The findings by Placke et al have immediate translational implications. Pharmacologic inhibition of their newly identified target is possible via an oral inhibitor of CDK4/CDK6 (PD-0332991; Palbociclib), which is currently being tested in clinical trials for treatment of a variety of cancers, including breast cancer9 and mantle cell lymphoma.10 Importantly, similar to the results obtained with knockdown of CDK6 by shRNAs, Placke et al found that PD-0332991 decreases the growth and increases the differentiation of MLL-rearranged AML cell lines. This substantial inhibitory effect was confirmed in primary human AML cells harboring different MLL translocations. Finally, the authors explored the impact of CDK6 inhibition in an in vivo transplantation model of tertiary MLL-AF9–induced AML (ie, a very aggressive and rapidly progressing model of the disease). Downregulation of CDK6 led to abrogation of the differentiation block of MLL-AF9 AML cells and to strikingly prolonged survival. These findings provide in vivo proof of concept for the leukemia-inhibitory and differentiation-inducing effects of CDK6 suppression in MLL-rearranged AML and suggest targeting of CDK6 as a novel approach in patients with this subtype of AML. Because monotherapy of MLL-rearranged AML with CDK6 inhibitors is a clinically rather unlikely scenario, further preclinical studies are warranted to assess the efficacy of CDK6 in the context of treatment with chemotherapeutic or other agents used in the treatment of AML.
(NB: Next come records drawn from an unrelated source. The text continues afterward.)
The views of a scene show one set of named points, each view turned or mirrored, shifted and resized as a whole, with a little noise and some points left out.

Scene 1
View 1
q51: [-11   4 -15   6  -5  -5   4 -14  -9   4  10   0   5  -3   6  -6  -4   8
  14  -8]
q681: [ -6   4  -9   1 -10   4  -5  -8 -11   0  -1  -3  -8   3   8  -8  -1   5
   0   1]
q224: [ -2   8 -16   9   2   8 -10 -14 -15   2  -4   7 -14   3   4 -16  -8  -5
  11   3]
q638: [-15  -7   4  -8 -15 -11  -1  -7  -2  -1  -1 -12   8  -7   9   9   1  12
  -7 -11]
q825: [-14  -7 -11  -7 -17 -10  -3 -13   0  -1   6  -4   1  -2   6 -10   2   9
  -2 -12]
q544: [ -1  -4  -1  -3 -16   4 -12   0  -7   4  -8 -17   0   0  10   4  -2   5
 -14  -2]
q84: [ 12  15 -20  20   8  20 -13  -8 -24  13  -4   0 -10   6   4 -11 -15 -10
  14  10]
q663: [-16   0  -6  -1 -10  -9   3 -11  -6   0   7  -3   6  -4   8   0   0  11
   5  -8]
q310: [-12  -4  -1  -5  -9  -7  -9 -12  -5  -2  -6  -5   0  -5   7   0  -4   4
  -4  -7]
q832: [  7   6 -10   7  -8  11 -10   1 -17  14   0 -14   4   4   9   2  -9   2
  -4   2]
q561: [ 10   4 -19   8 -13  15 -10  -1 -11   9   0 -10  -9   7   8 -12  -3   1
  -2   4]
q545: [ -9  -7  -9  -8 -25 -11   1  -1  -2  13  16 -21  21  -3   9   4   1  18
  -9 -16]
q286: [-10  -5 -10  -1 -10  -7  -5 -13  -3   1   3  -4   3  -4   5  -6  -3   6
   2 -10]
q179: [ -4  -9  -1   0  -8   2 -14 -13   2 -10 -18  -5 -12  -6   6  -5  -3  -2
  -3  -2]
q970: [-13   1  -4  -1  -6  -6  -5 -11 -10   4   1  -4   6  -4   7   1  -6   5
   1  -7]
q863: [ 10   2 -22  18   6  12 -14 -16  -9   6  -8   1  -8  -2   0 -15 -15 -11
  17   1]
q196: [-10  -7   1  -2 -15  -4  -1  -6   0  -4  -4 -13   3  -6  11   6   2  12
  -4  -8]
q378: [ 11   4 -19   8  -6  15 -19  -5 -15  12  -4  -7  -9   6   4 -15 -11  -8
  -1   5]
q943: [ -1  -7 -15   3  -9   0 -10 -15   2  -2  -5  -3  -7  -3   3 -14  -4   0
   4  -7]
q17: [ -8   4   2  -4  -2   0 -15  -7 -17   4  -9  -4  -2  -1   8   3 -10  -1
  -8   1]
View 2
q970: [ -9 -14 -11   4  -5  12   0 -17  -2   4 -15   3 -10   7 -13  -2  -7  -3
   1  -9]
q638: [ -1 -17 -17   4   6  20  -1 -22 -10  -1 -10   6  -7  16 -12   3  -4  -9
  -8  -9]
q286: [ -9 -13 -12   0  -4  12   2 -13   3  10 -15   9  -4  11 -11   0  -9  -6
  -2 -10]
q832: [-10  -3  -9   4   0   2  -2 -25 -11  15 -18  10  -7  -9  -8  -5  -1  14
   7   1]
q179: [ -2  -8  -1  -1   2   9   0 -20   3  19  -2   1  -5   2  -1  -4  -8 -19
 -11   1]
q681: [-10  -9 -13   5  -4   6  -7 -15   2  19  -9   2  -2   1  -8  -2  -3  -2
   5  -2]
q17: [ -5 -14  -4   6  -4  10  -5 -23  -6  10  -6  -3 -18  -5  -9  -7  -5  -1
  -1   0]
q224: [-16  -3  -1   2 -14  -4  -4 -10  12  25 -12  -4  -3  -7  -5  -8  -8  -3
  11  -1]
q863: [-18   6   9  -7 -11  -9   6 -13  12  24 -21   5  -2 -12  -2 -11 -12  -3
   8  -1]
q84: [-20   7   5   1 -13 -14  -2 -17   5  25 -20  -3  -5 -21  -3 -13  -5  11
  20   4]
q544: [ -1 -10 -12   4   8  13  -4 -27 -14  15  -6  11  -7  -1  -7  -1  -1   1
  -7   2]
q825: [ -8 -18 -18   2  -3  16  -2  -9   4  13 -12  12  -1  16 -12   3  -9  -7
  -5 -12]
q545: [ -5 -18 -27   2   7  22   1 -20 -15   0 -21  26  -2  18 -17   7  -3  10
  -4 -15]
q378: [-13  -2   0  -1  -7  -3  -2 -18   2  31 -12  11  -6 -17  -3  -9  -6  10
   5   4]
View 3
q84: [-11  -7 -17 -20  -2  16   8  15  20 -16  -1  -8  21   2 -13  -5 -21  10
  19  10]
q863: [ -8 -12 -12  -7   0   2  12  13  16  -8  -4 -14  23   4  -9  -9 -17  11
  18   4]
q310: [ -8  -8   3  -4   5 -12 -15  -6   0   2   4  -6   7   9 -12  -2  -2   3
   8   8]
q638: [-11  -5   7  -4   3 -18 -21  -6  -5  11   8   0   2   3 -15   3   3  -3
   0   7]
q825: [ -8   1  -3  -1  10 -17 -10  -5  -6  14   2  -4   4   0 -20  -7   0   7
   9   6]
q561: [ -9  -3 -13 -16   4   5  -7  10  12  -6   2  -3   5  -4 -21  -6 -15  15
  10  -5]
q663: [-11   1  -1  -5   3 -10  -8  -5  -6  13   4  -2   8  -1 -17  -1   0  -2
   7  13]
q681: [ -8  -3  -6 -10   5   2  -9  -2   2   0   2  -3   6   1 -17  -4  -6   6
  12   6]
q544: [-10  -9   2 -13   4  -8 -25   2   6  -3   9   0   0   3 -16   0  -6   6
   2  -4]
q17: [-10 -10   1 -15   4  -4 -18  -2   8  -9   7  -3   9  12 -12   0  -6   3
  10  13]
q179: [ -1 -17   4   2   3  -5 -13  -5   1  -5   1 -11   6  11  -8  -6  -5   8
  10  -5]
q545: [-18   6   0 -11   6 -29 -21   5  -1  21  10   6  -1  -8 -26   4  -1   1
  -3   3]
q832: [-15  -4  -7 -22   0  -1 -12  12  14  -5   8   0   8  -2 -18   2 -13   6
   7   3]
q943: [ -5  -8  -5   1   6  -9  -2   2   3   2  -1 -11  10   4 -13  -9  -7  11
  13  -2]
q51: [-12   3  -7  -5   1  -6   2   1  -1  13   0  -4  14  -2 -17  -2  -5  -1
  11  16]
q196: [ -9  -6   5  -4   0 -11 -19  -3  -3   9   6  -2   2   1 -15   2   0  -2
   1   0]
q224: [ -6  -5 -12  -9   5   9   4   1   7  -8  -3  -9  15   6 -13  -9 -11  10
  20  11]
q378: [-10  -8 -13 -17   6   2  -5  12  17 -13   1  -6  10   3 -17  -8 -17  17
  15   0]
q286: [ -9  -2  -1  -1   6 -16  -8  -2  -3  12   2  -6   8   1 -16  -4  -1   4
   7   6]
View 4
q17: [ -1   5  -2  12   4   5 -24  14  -4  -3   4  -9  -8 -10   5  -5  -9   3
 -15  24]
q681: [  3 -13  -2  17   8   5 -21  -5   1 -15   1  -8  -5  -7 -10 -14  -9   5
 -14  18]
q51: [ 13 -11  -9  15  23   3 -15 -10 -12 -26   9 -16  -2  -1 -17  -3 -12   0
   3   8]
q663: [ 23 -12  -3  16  14   6 -25   1  -9 -15  13 -20  -3   3 -18  -1  -8   7
   0   8]
q825: [ 25 -25   0  16   7  15 -23  -3   0 -18   5 -12  -6  -1 -11   4  -4  18
   1   8]
q84: [-31   5 -10  15  20  -6   5 -13 -12 -33  -9   2  -8 -22   3 -24 -18 -19
 -20  26]
q943: [  8 -10  -8  16   4  15  -7 -13   1 -29  -2  -1 -10  -5  -7   1  -2  15
 -12  19]
q638: [ 29  -6   7  15  -4  12 -30  18  -7  -8  15 -22  -8   6 -14   4  -3  15
  -5  12]
q310: [ 15  -2  -4  14   3  13 -25   6  -2 -10   8 -11  -8  -2  -5   4  -3  15
 -10  19]
q863: [-17   4 -15  15  18   4   8 -19 -10 -39  -7   2  -9 -15  -2  -9 -11  -4
 -15  26]
q286: [ 19 -12  -4  15   8  13 -17  -2  -6 -21   6 -12  -7  -1 -10   4  -6  12
  -1  12]
q561: [-10 -19  10  21  -1   3  -7  -4  -1 -31 -12   0 -11 -14  -4 -24 -10  -3
 -18  17]
q196: [ 24  -6   6  19  -6  10 -25  11  -5 -15  12 -19  -9   6 -18  -3  -2  14
 -12  14]
q179: [ 10   4  -8  16  -8  18 -15  -4   7 -16   3  -3 -10  -3  -6   2   2  23
 -26  29]
q378: [-18 -10   2  17   3   6  -2  -4  -4 -29 -15   5 -13 -21   8 -17 -10  -4
 -18  23]
q545: [ 35 -28  23  17  -5  10 -26  25 -18 -22   8 -24 -14   4 -13  -1  -7   5
  12  -5]
q970: [ 11  -6  -3  13  12   7 -21   6  -9 -12   7 -13  -6  -5  -5  -2  -9   4
  -4  14]
q832: [ -7  -6  13  18   0  -1 -11  13 -14 -23  -4  -9 -12 -12  -2 -21 -12 -11
 -13  16]
q544: [  9  -7  15  19 -15  10 -24  20  -4 -11   1 -11 -15  -5  -3 -11  -4   8
 -18  19]
View 5
q286: [  5   3   8   0   3  10  -5   5   5  -2 -11   9   4  10  -7   0   3   6
   1   9]
q310: [ 9  1 12  3  0 10  4  6  7 -3 -5 13  6 10 -8  0  3  3  2  4]
q224: [  1   1   6 -16   4   4   3   1   7 -12  -7   5  -4   1 -17   6  10   1
  17  12]
q196: [11  0 15  0 -4 16 -1  6 10  4 -7 12  7 13 -5  2  0  7 -7  6]
q970: [ 7 -1 11  0  2  8  0  4  3  0 -7  5  8 14 -8  1  4  4  5  6]
q179: [  7   1   9  -2  -5  13   7   6  14 -10  -2  22  -1   1 -10   3   3   1
   1   5]
q51: [  0   3   7  -8   3   7 -10   2   0  -2 -12   0   5  15 -11   4   4   9
   6   9]
q825: [  7   7  10   2   6  10  -6   7   5  -1 -15  12   2  11  -5  -4   1   8
  -3  10]
q832: [ 11 -13  11 -10   5  12   3   1  13   6  -5  -2   7   3  -7  10  10  -1
   9  15]
q84: [  1 -10   4 -23   5   5   4  -4  10  -8  -2  -5   0  -4 -18  16  16  -4
  25  16]
q545: [ 13  -4  13   9   8  16 -11   7   8  16 -16   1  11  17   5  -1   1   7
 -11  14]
q544: [17 -8 16  0 -1 16  9  6 17  5 -3 13  6  4 -4  5  5 -1 -2 10]
q17: [ 13  -6  14  -2   1   7  12   4   8  -2  -2   7   7   9 -11   2   8  -2
  10   6]
q663: [  6   4  13  -3   1  10  -5   5   2   2 -12   5   6  18  -9   0   1  10
   0   7]
q561: [  9  -6  10 -15   7  13   1   1  17   1 -10   4  -3  -5  -9   9  11   0
   8  21]
q943: [  1   2   3  -4   2  11  -4   4  10 -10  -8  14  -2   1  -9   4   5   3
   3  11]
q638: [13  0 16  6 -2 14  0  8  7  5 -8 12 10 18 -4 -1 -1  7 -7  4]
q681: [  9   1  14 -11   3   9   3   4   9  -1 -10   7   0   6 -11   2   6   5
   6  12]
q863: [ -6  -5  -4 -14   2   8  -3  -2   9 -15  -2   4  -2  -6 -15  13  12  -2
  17  13]
q378: [  7  -9   5 -12   9   9   5   0  16  -5  -5   3  -2  -7 -10   9  14  -5
  14  18]

In a view up to two points have been moved. Name them for each view, in the order of its rows, or write -.
view 1 | -
view 2 | -
view 3 | q286
view 4 | q863, q970
view 5 | q544

Scene 2
View 1
q724: [ -2 -14  -1   6 -19 -23  16   4  -9  -4   4  -7  14 -13   5  -2   6  13
  -6  -1]
q452: [ -4 -13 -23  21 -12  -4  -1   7 -13   9   1   2   3  12  15   4   5   4
  -1   2]
q551: [  4  -7 -20  20  -4  -9  10  -1 -20   8   5  12  13   7  13  -2   2   7
   0  -2]
q605: [ 16 -16 -16   7  -9  -5  28   2   1  -1  -9  -4  12   3  17 -11   3  12
   6 -15]
q346: [ -1 -12   1  12 -13 -27  19   7 -13  -7  11  -3  18 -20  -1   1   7   9
 -16  -1]
q530: [-14  -8  -8   0 -16 -25  10  -2 -12  14  19   5   1  29  10  -8 -12  -3
   5  13]
q328: [ -5 -12  -5  10 -18 -24   4   6 -23  -1   9   0  18 -17   2   1   9  16
  -6  -2]
q435: [-10  -8  -3   6 -14 -25  22  -3  -2   7  13  -3   0  21  10  -4  -8  -5
  -4  18]
q173: [ -6 -12  -6   0 -12 -25  19   9  -5   6  21   2   8  15   4  -8  -9  -4
  -7   0]
q857: [ -1  -5 -18  29  -8  -8   6  -4 -17   7   0   6   6   8  15   6   7   6
  -4  12]
q48: [  1 -12   8  -5 -18 -30  39  -3   8  -6   5 -13   8   0   7 -11  -4   4
  -5   6]
q290: [ -1 -10  -4   0 -16 -23  21  -4  -9   3   7  -1  10   8  10 -10  -4   8
   5   3]
q621: [ -2  -3 -12  28  -3 -16  16  -7 -14   6   9   8   6  10  12   5   1  -1
 -11  16]
q222: [ -4  -6  -9  18 -11 -18  10  -5 -18   4   6   4  10   1  10   2   4   8
  -4  10]
q336: [ -4 -10  -8   6 -17 -19   9  -1 -16   5   6   1  10   4  10  -5   2  11
   4   2]
q212: [-16 -19 -13   0 -22 -18  -4  21 -11  10  18  -3   3  12   3  -4  -4   0
  -2  -5]
q769: [-15 -16  -4   0 -25 -23   6  10  -7   4  12  -9   3   7   5  -3  -1   4
  -2   5]
q231: [  6 -10  -1  10 -11 -25  25  -1 -13  -7   6   0  21 -17   4  -3   6  13
 -10  -4]
q65: [ -6 -18 -10   3 -18 -16  11  15  -3   3  10  -6   5   5   6  -4  -1   2
  -6  -6]
q195: [  1 -13  -7  -6 -15 -23  17   1 -15   4  11   4  16   5   8 -14  -5  11
   9  -9]
q288: [ -9  -2 -22  30   0 -13  -3   2 -30  16  22  22   9  18   8   7  -1  -5
 -10  11]
q538: [ -1 -25  -9  -9 -20 -16  18  24   6   0   9 -12   7   3   4 -11  -4   3
  -4 -19]
View 2
q65: [-12  -6   4   9  -1   4   0   9  17  14   1  11  16  -4   2   8  -9   4
   6   0]
q290: [ -8  -3  -7   4  -8  13  -3   4   8   0   1   7   0 -17   2  17  -7  13
   9  -6]
q212: [ -9 -12  -2   6  -1   8  -5  20  26  24   0  13   6   0  -2   3 -12  -3
   2   8]
q173: [-17 -11  -6   4  -3   0  -8   9  22   0  -5  11   4 -14   2   8 -12   9
  13   7]
q328: [ -2 -15   8   5 -18   8  19   6   1   4  12   8   2   6  -9  17  -3  -7
   8   0]
q769: [-11 -12  -3   9  -3  11   4  12  23  12   4   8   4  -4  -3   5 -10  11
  -3  -2]
q288: [-12  -5 -30 -27 -22   0  -7   7  15   9  15  17   7  -3 -15  -5  -5 -14
  25  25]
q222: [ -9  -3 -13  -8 -18  10   8   1   4   2  15   8   8  -5  -8   8  -1   3
  12   0]
q435: [-21  -6 -21  -2  -5   6  -6   2  25  -3   3   7   6 -19  -1  -1 -11  24
   6   1]
q605: [ -8  17   6   5  -4   9  -5  -2  -8  10  -3  10  26 -16  12  24  -1   7
  20 -17]
q452: [ -9   8 -13 -10 -10  10  -3   8   9  26  12  14  25  -1  -4   1  -3  -5
  12   2]
q336: [ -5  -3  -9  -2 -11  14   1   8   8   9   7   9   2  -9  -3  13  -5   4
   8  -1]
q551: [ -6   6 -13 -14 -17   6  -3   3  -1   9   9  14  13  -8  -3  12  -1  -7
  23   5]
q621: [-17   0 -23 -17 -19   3   3  -5   9  -4  16   9  15  -9  -9  -1  -2   7
  19   6]
q530: [-14  -8 -26  -6  -5  13 -15  13  28   7   0  10  -7 -20  -2   2 -13  15
   6   7]
q346: [-11 -17  12   9 -15  -2  21  -2   4 -10   8   6  10   2  -5  16  -4   1
  12   0]
q195: [ -3  -4  -1   5  -8  11  -7  10   4   4  -5  10  -6 -17   4  24  -7   3
  13  -3]
q231: [ -8  -9  10   7 -16   1  17  -5  -5 -12   7   6   9  -5  -1  22  -1   3
  16  -5]
q857: [-10   7 -21 -17 -19  11   5  -1   3  10  20  10  20  -4  -9   1   1   0
  15   1]
q48: [-19  -8   4  17  -2   5   6  -5  12 -16  -3   2   8 -20   8  17  -9  31
   4 -15]
q538: [-12  -5  18  21   8   1  -5  13  17  15 -12  11  19  -7  12  16 -12   6
   6  -6]
View 3
q621: [  0   2  19  -6   5   3  19 -16  -1  14 -13  15 -11 -24  18  -1 -13 -15
   3   2]
q212: [ -1 -18   2  12   0  18   8  -7   4   7  -5  -6  -4  12 -13  -9   3 -10
  -3  13]
q538: [ -3 -27  15  16  -5  29   4  -5  -3   8  -4 -35  17  -6  -9  -1   5   2
  -2   1]
q288: [ -4   4   7  -4  -1 -12  11 -18  -6  21 -20  26 -23   2  12  -6 -14 -15
   6  17]
q530: [ -1  -8   1  -5   1  20   1 -23   8  10  10   1  -5  -4  -1 -14 -13 -35
   4  10]
q290: [ -2  -2   5  -4   6  23   5 -10   0   6   3 -11  15 -21   5  -8  -9 -12
   3  -1]
q328: [ -2   8   3   7  22  11  15   7   2  -1 -19  -3  12 -10   4  -2  -1  15
  -4   7]
q65: [ -1 -18  13  10   1  20  11  -6  -1   7  -7 -14   5  -7  -4  -3   2  -4
  -3   3]
q605: [ -3 -12  14  -1 -17  18  14  -4 -22  10  -6 -20  24 -32   7  -5   0   5
  10 -18]
q435: [  3 -12  17  -3   6  24   8 -23  12  10   6  -4  -6 -20   7  -5 -12 -31
  -1   3]
q769: [  2 -13   7   8  11  26  12  -6  10   1   0  -8   2  -5  -8  -8   2 -12
  -6   6]
q173: [ -3 -13  13   4   3  19  -2 -19   5  14  -2 -16   2  -7   3  -3 -12 -15
   0  12]
q724: [  0  -1  11   7  19  22  15   2   3   0 -11 -14  16 -21   5   0  -2   9
  -5   0]
q452: [  1 -12   9   2 -12   5  23  -5 -13   9 -14  12  -7  -7  -1  -9   7  -6
   5  -4]
q551: [ -5   3   6  -5  -6   0  13  -8 -16  14 -15   8   2 -15  11  -7  -8  -2
  10  -1]
q336: [ -2   0   1  -2   5  15  11  -6  -3   4  -4   0   8 -12   2 -10  -5  -8
   3   2]
q222: [  0   5   9  -3  10   9  18  -6  -1   6 -11   9   0 -20  11  -5  -7  -6
   1   1]
View 4
q222: [  7   6  17   4  15  -3  -6 -10   3  17   2  -9 -17  10  10  -9   9  -8
   1  -8]
q290: [-9  0 13  4  0 -9  8  7  5 15 -7 -4 -8 10  9 -1 12 -3 -4 -7]
q605: [-11  14  -6  14   1  -4  16   7 -11  25  -6 -20  12  33  13  -5  17 -12
  -3  -4]
q724: [  0   4  16  11  12   0 -16  12   4  16  -5 -15   3  11  10   9  13  -7
   2  -4]
q538: [-16   3  -9  14 -11  10  -7  16   1  17  -7   2  20  21  -5  11   6  -3
  -8  -1]
q48: [-20   4  21  14  -1 -14  -2  19  13  12 -25  -3  15  13  19  -5  16   4
   1  -8]
q452: [  6  11  -5   3   7   6  -4 -21 -10  14  12  -6 -10  20  -5 -10  -2 -10
  -5  -8]
q769: [ -7  -2  10   3  -2   2 -14   3   6   4  -2   5  -3   4  -5   4   0   3
  -4  -8]
q288: [ 17   4  10   2  12  14  -4 -35   8  31  12  13 -39   8   0 -21   2 -14
  -6  -4]
q530: [-12  -6  12  -3  -9  -5  10 -10  13   9  -3  20 -23   1  -3 -13  -1   4
  -9 -10]
q328: [ 10   1  17   7  18   8 -21   8   4  21   4 -15 -10   6   5  17  12 -12
   2  -1]
q173: [-11  -1   8   9  -7   6  -1   0  15  22 -10  16  -6   9   2  -7   7  -2
  -7  -3]
q336: [ -1   0  10   2   5  -2   2  -1   2  15   2  -5 -15  10   3   1   7  -7
  -3  -6]
q231: [  3   7  19  16  16   1 -11  12   8  29  -9 -18   0  14  20   5  21 -12
   4  -1]
q551: [  7   8   5   6  11   3   6 -13  -4  27   6 -11 -17  19   8  -9  11 -15
  -3  -4]
q346: [  5   5  20  16  17   8 -25  10  11  26  -9 -11   3   9  14   8  18 -10
   4   0]
q621: [  8  10  18   7  15  -2  -4 -23   7  21  -2   1 -18  13  13 -26   8  -8
   0  -9]
q195: [ -8  -4   7   4  -2  -1  13  13   4  24  -2  -5 -12  11   5   9  14  -8
  -6  -1]
q857: [ 12  12  10   3  17  -2  -3 -24  -5  16   8 -11 -19  16   8 -19   5 -10
   0 -11]

In a view up to two points have been moved. Name them for each view, in the order of its rows, or write -.
view 1 | q452, q336
view 2 | -
view 3 | -
view 4 | q605, q551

In summary, through a series of highly complementary approaches comprising shRNA-mediated and pharmacological inhibition, mouse and human systems, and different in vitro and preclinical in vivo models, the work by Placke et al establishes a critical role of CDK6 in MLL-rearranged AML. Of note, this study highlights the potential of functional genetic approaches to uncover important pathomechanisms in leukemia that may evade detection by other strategies, such as DNA sequencing or transcriptional profiling. The finding that inhibition of CDK6 leads to differentiation of MLL-rearranged AML cells renders it an attractive novel target and provides a strong rationale for the clinical testing of CDK6 inhibitors in MLL-rearranged AML.
Conflict of interest disclosure: The authors declare no competing financial interests.